(Recorded data)
What can hang from each mark:
H: B C D W
C: W
B: C D E
W: B D M
M: B D E W
D: C M

Every row comes from one small tree of marks. Brackets hold a mark, then the marks that hang from it, in alphabetical order. Every link used is in the known rows. Which tree was each row made from?
Known rows:
{W B {D C} {M E}}: [-3.40  0.94 -0.08 -3.04  1.27 -0.46 -3.55 -3.01  0.87 -0.26 -2.52  2.01
 -1.84  4.36  2.25  0.81  3.11  2.98  1.94  3.37  0.03 -1.28  2.55 -4.31]
{C {W B {D {M E}}}}: [-1.86  0.87 -1.72 -0.08  2.08  1.32 -2.49 -2.04  0.36  0.86 -2.41 -2.00
 -2.03  2.97  3.23  0.28  2.11  3.33  2.11  3.09  1.06  1.06  3.40 -1.20]
{H {D C}}: [-2.52 -1.13 -2.50  0.78  1.26  2.43 -1.72 -0.53 -0.79  0.52 -1.94 -0.08
 -1.78  2.65  2.12 -0.60  1.04  2.36  3.88  0.53 -0.59  0.85 -1.46 -1.93]
{C {W B D M}}: [-1.73  0.61 -0.94 -1.21  1.14  0.67 -3.76 -2.24  0.84 -0.23 -3.15 -1.16
 -1.60  2.89  3.63 -0.22  2.48  3.92  2.36  1.92  0.97  1.12  2.66 -3.02]
{D {M E {W B}}}: [-3.02  1.88 -2.35 -0.20  2.14  2.69 -0.67 -0.46  1.03  1.95 -0.04 -1.59
 -3.05  3.18  2.59  0.21  1.74  2.18  1.95  4.94  0.35  0.40  3.50  2.04]
{B C E}: [-0.55 -1.46 -0.95  0.66 -0.63  1.84 -0.41  2.23 -1.57  0.66 -2.83 -1.34
 -0.40  2.27  2.87 -2.37  4.52  3.13  3.23  0.49 -0.01  1.37 -1.18  1.06]
{D C {M B E W}}: [-4.40  0.45 -3.95  0.30  2.90  3.44  1.80 -0.49  1.22  2.39 -1.63 -0.48
 -3.04  3.82  1.30  1.52 -0.15  1.37  1.66  5.95 -0.86 -0.19  2.61  3.29]
{D {C {W B {M E}}}}: [-2.64 -1.06 -2.31  0.35  1.39  1.02 -1.38 -1.57 -0.01  1.70 -2.54 -0.61
 -1.48  2.83  2.89  0.86  0.52  3.59  2.43  3.19 -0.76  0.46  1.80 -0.43]
{D {M {B C E}}}: [-2.37 -0.54 -1.61  0.48  0.60  2.79 -0.11  1.75  1.06  1.12 -1.36 -1.40
 -2.27  3.26  2.23 -0.10  2.95  1.12  2.41  3.98  1.24  0.45 -0.20  1.40]
{W {D M}}: [-2.40  0.99 -1.53 -0.27  1.08  2.03 -2.35 -0.91  0.59 -0.89 -0.69 -0.93
 -2.05  3.65  2.95 -0.17  2.89  1.83  4.05  2.22  1.14  0.17  0.63 -1.61]
{B D E}: [-0.98 -0.83 -1.19  1.06 -0.33  0.93 -0.97  2.14 -1.18  1.54 -1.69 -0.60
  0.50  2.84  2.96 -1.52  5.87  2.17  2.79  1.47  0.85  1.32 -1.09 -0.76]
{H {B D}}: [-1.86  0.38 -1.19  0.21  0.44  1.43 -1.86  0.83 -1.34  0.74 -0.51 -0.29
 -1.11  4.74  2.01 -0.94  3.34  2.80  2.00  1.94  0.32  2.44 -1.59 -2.09]
{W D}: [-1.81  0.54 -1.66 -0.81  1.28  1.42 -2.68 -1.29  0.15 -1.50 -1.33 -0.39
 -1.00  3.83  2.30 -0.94  2.65  2.38  3.57  0.57  0.61  0.73  0.31 -1.99]
{W D M}: [-2.04  1.17 -0.45 -1.82  0.49  0.76 -3.62 -1.48  0.91 -1.73 -2.04  0.42
 -1.14  3.77  3.30 -0.94  3.29  3.01  3.74  1.37  1.11 -0.24  0.49 -3.61]
{W B {D C} M}: [-3.53  0.26 -0.07 -3.06  0.24 -0.07 -4.27 -2.62  1.33 -1.28 -2.16  1.82
 -2.21  4.10  2.65  0.91  3.33  2.62  2.87  2.32 -0.07 -0.64  1.20 -5.13]
{H {W {B {D M}}}}: [-2.66 -0.43 -2.06  0.36  0.88  2.42 -2.37  0.11  0.78  1.01  0.60 -0.74
 -3.24  3.99  3.48  0.27  2.84  2.38  2.27  1.85  0.15  2.79  0.64 -1.48]
{D C {M {B E} W}}: [-4.15 -0.39 -3.54  0.08  1.51  3.66  1.47  0.41  1.08  1.92 -1.79 -0.69
 -2.97  3.16  2.10  1.28  1.02  1.31  2.26  4.84 -0.74  0.34  1.20  2.39]
{C {W B}}: [-1.30 -0.54 -2.07  0.35  1.47  1.33 -2.56 -1.15  0.44  0.97 -1.88 -2.25
 -1.51  2.52  3.00 -0.23  1.34  3.59  1.92  1.82  0.55  2.10  2.22 -0.35]
{M E W}: [-2.02  2.01 -3.41 -0.34  3.20  2.55  0.29 -0.87  0.01  1.41 -1.54 -1.14
 -1.17  3.38  1.70 -1.55  0.79  3.46  1.44  2.73 -0.62  1.23  3.74  3.30]
{D C {M E W}}: [-3.87  0.74 -3.65  1.06  2.20  3.25  1.15 -0.57  0.15  2.56 -0.80 -1.17
 -2.90  3.08  2.59  1.10  0.29  2.25  3.09  5.24 -1.16 -0.21  2.54  3.01]
{H {B {D {M E W}}} C}: [-5.06  1.26 -1.37  0.66  1.90  2.92 -1.00  0.53 -1.83  2.33 -1.57 -1.31
 -2.91  4.85  0.89 -0.60  4.01  3.91  1.69  4.06 -0.69  1.96 -0.35 -0.47]
{W B {M {D C} E}}: [-2.98  1.29 -0.49 -2.62  2.01  0.35 -2.93 -1.97  1.63  0.84 -1.20  1.78
 -1.34  3.32  1.33  0.74  2.15  2.20  1.18  3.61  0.62 -1.09  2.41 -2.28]
{B {C W} D}: [-1.15 -1.31 -2.18  2.85  0.05  2.13 -0.77  1.54 -0.91  0.75 -3.50 -2.08
 -0.90  2.92  2.81 -1.68  4.28  2.45  4.05  1.04 -0.38  2.49 -0.60  0.68]

Which tree is each row?
[-2.05  1.25 -3.28  0.44  4.23  2.19  0.25 -1.66 -0.23  1.93 -2.08 -0.08
  0.06  2.53  0.71  0.17 -0.05  2.39  1.74  2.78  0.20 -0.29  2.65  1.62]	{M {D {C W}} E}
[-1.95  1.89 -0.48 -1.78  1.49  0.37 -2.92 -1.85  0.48 -0.69 -2.41  0.65
 -0.69  4.03  2.88 -1.01  3.05  3.38  2.82  2.45  1.22 -0.84  1.83 -2.79]	{W D {M E}}
[-1.60  1.13 -1.00 -1.14  1.89  0.44 -3.26 -2.52  0.50  0.52 -3.42 -0.97
 -1.31  3.07  3.41 -0.26  2.38  4.19  1.71  2.69  1.06  0.71  3.60 -2.42]	{C {W B D {M E}}}
[-2.45 -0.17 -1.65  0.48  0.43  1.48 -1.34  0.58 -1.61  1.07 -0.85  0.12
 -1.26  4.74  1.91 -0.32  2.87  2.77  2.27  2.21 -0.44  2.13 -1.76 -2.02]	{H {B {D C}}}
[-3.08  0.84 -3.40 -1.89  2.35  3.71  0.16 -0.50  1.59 -1.61 -4.03 -0.11
 -2.35  4.41  0.31 -1.42  1.82  1.64  1.64  1.25 -0.93  2.05  1.65  1.62]	{M {B C} {W D}}
[-2.36  0.20  0.19 -1.68 -0.30  1.22 -2.75 -0.24 -0.03 -0.38 -2.18 -0.28
 -2.55  3.32  2.88 -0.26  5.71  1.96  2.83  2.26  0.68  0.30  0.92 -2.63]	{W {B C E} {D M}}
[-3.87 -0.81 -2.53  0.49  1.41  3.64 -2.14 -0.74  0.03  1.58 -0.61 -0.26
 -4.81  3.03  3.64  0.92  1.29  2.39  3.05  1.79 -0.66  2.00 -0.14 -2.95]	{H {D C M} {W B}}
[-3.49  2.58 -3.65 -2.06  4.51  2.91  0.28 -2.33  0.87  1.44 -1.71  1.04
 -1.48  3.00 -0.14  0.23  0.32  1.96  0.62  3.02 -1.21  0.22  4.54  2.05]	{M {D C} E {W B}}
[-2.99 -0.10 -2.90  0.47  1.50  3.20 -1.37 -0.88  0.07  0.08 -0.42 -0.76
 -3.22  3.91  3.88  0.37  1.42  2.84  3.60  1.49 -0.29  1.87  0.55 -1.19]	{H {W {D C M}}}
[-1.00 -0.90 -1.62  1.35  0.20  2.14 -1.41  0.46 -0.26  0.12 -3.46 -2.18
 -1.40  2.44  3.38 -1.75  2.29  3.66  3.79  1.15 -0.14  1.69  0.21  0.77]	{B {C {W M}}}
[-2.41 -1.55 -2.64  0.67  1.15  1.65 -0.44 -0.52 -0.05  1.50 -3.25 -0.80
 -0.98  2.61  2.93  0.41  0.70  3.39  2.55  2.68 -0.43  0.71  0.61  0.10]	{D {C {W {M {B E}}}}}
[-2.60  0.50 -2.52  0.13  2.06  3.30 -1.02 -0.48  0.40  0.14 -1.23 -0.78
 -3.10  4.38  3.09 -0.43  1.98  2.60  2.44  1.82  0.34  1.99  1.12 -0.41]	{H {W {D {M {B C} E}}}}
[-2.26 -0.07 -3.08 -1.34  1.56  3.57  1.24  1.27  0.91  0.21 -4.00 -0.58
 -1.60  3.39  0.86 -1.89  2.49  2.15  0.77  1.71 -0.73  2.29  1.20  3.08]	{M {B C E} W}
[-3.15  1.30 -2.95  0.18  2.48  3.62  1.03  0.50  1.47  1.62 -1.75 -1.42
 -2.97  3.78  1.43 -0.25  1.41  1.48  1.58  5.06  0.23  0.59  2.65  3.61]	{D {M {B C} E W}}
[-2.82  2.37 -3.04 -2.49  2.99  3.40 -1.49 -1.42  1.86 -0.50 -0.72  0.13
 -1.88  2.56  0.57 -0.56  1.39  1.48  1.65  1.15 -0.32  1.52  2.90  0.77]	{M D {W B}}
[-2.47 -0.33 -3.17 -0.98  3.25  2.85  0.67 -0.24  1.11  1.04 -3.42  0.64
 -0.05  2.61 -0.03  0.41  0.99  1.09  0.56  2.19  0.85  0.49  0.68  0.76]	{M {B E} {D {C W}}}
[-1.85 -0.30 -2.60  1.09  2.74  1.72  0.69  0.72  0.41  1.83 -4.16 -0.52
 -0.49  4.57  0.23 -0.99  2.59  1.77  0.43  3.58  0.53  1.23  1.55  2.12]	{M {B {C W} D} E}
[-1.01 -0.73 -2.05  1.22  0.77  2.33 -1.30 -0.04 -0.74 -0.50 -3.66 -2.19
 -1.35  2.78  2.88 -1.73  2.53  3.35  3.91  0.36 -0.29  2.00  0.38  0.53]	{B {C {W D}}}
[-2.51  1.10 -0.07 -2.94  0.93  0.68 -4.16 -1.30  2.33 -0.51 -0.54  1.18
 -1.63  3.03  1.89  0.17  2.86  1.87  1.96  2.30  1.28 -0.20  1.25 -3.22]	{W B {M D}}
[-3.53 -0.51 -3.50  1.62  2.92  2.55  1.15 -0.68  0.68  3.15 -2.41 -1.45
 -2.38  3.38  2.04  1.93 -0.36  1.98  1.70  6.15  0.15 -0.19  2.37  2.40]	{D {C W} {M B E}}
[-4.88 -0.04 -1.97 -0.24  2.90  3.09 -1.43 -0.58  0.48  1.56 -2.10 -0.74
 -3.16  4.47  1.72 -0.55  1.82  4.55  1.20  2.75 -0.31  1.64  0.98 -0.14]	{H C {W {M B E}}}
[-3.20 -0.13 -2.37 -1.15  1.55  2.51 -1.80 -1.22  1.10 -0.55 -1.90  0.67
 -2.68  4.55  3.20  0.11  1.41  3.02  2.41  1.31 -0.09  1.55  0.51 -2.40]	{H {W {D C} {M B}}}
[-1.30  0.52 -1.00  0.15  0.81  1.77 -1.26  0.33 -1.81  1.00 -2.66 -1.26
 -1.54  3.97  2.53 -1.61  2.12  4.49  1.75  2.17 -0.03  2.26 -0.14 -0.64]	{H {B {C {W {M E}}}}}
[-2.42 -0.20 -2.15  0.42  1.54  2.56 -1.61 -0.73 -2.53  1.34 -2.91 -0.42
 -2.19  3.32  2.32 -0.68  0.76  4.00  2.29  1.14 -0.69  2.35 -1.56 -3.26]	{H B {D {C W}}}
[-3.29 -0.33 -2.71  1.63  2.05  1.94 -0.14 -1.11  0.02  3.29 -1.44 -1.77
 -2.69  2.80  3.09  1.93  0.49  2.72  2.51  5.68 -0.22 -0.18  2.84  1.30]	{D {C {W B}} {M E}}
[-2.91  0.37 -1.06 -1.48  0.49  0.83 -2.81 -1.80  0.51 -1.26 -2.45  0.97
 -1.35  3.76  3.14  0.01  2.51  2.94  4.10  1.80  0.05 -0.63  0.19 -3.50]	{W {D C} M}
[-2.52  0.60 -1.44 -1.02  1.17  1.70 -2.19 -0.78  1.29 -0.20 -1.15  0.76
 -0.86  2.73  2.25 -0.10  1.56  2.15  3.41  2.00  0.59 -0.48  0.03 -1.50]	{W {M {D C}}}
[-2.31 -1.83 -2.67  0.70  1.08  1.40 -0.96 -0.90 -0.58  1.68 -2.38 -1.10
 -1.32  2.43  2.82  0.72  1.01  3.38  2.56  2.24 -0.88  1.17  1.01 -0.07]	{D {C {W {B E}}}}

EXERCISE GOAL: Go through the data, and copy each line in which the word "from" appears.

OUTPUT FOR THIS TASK:
What can hang from each mark:
Every row comes from one small tree of marks. Brackets hold a mark, then the marks that hang from it, in alphabetical order. Every link used is in the known rows. Which tree was each row made from?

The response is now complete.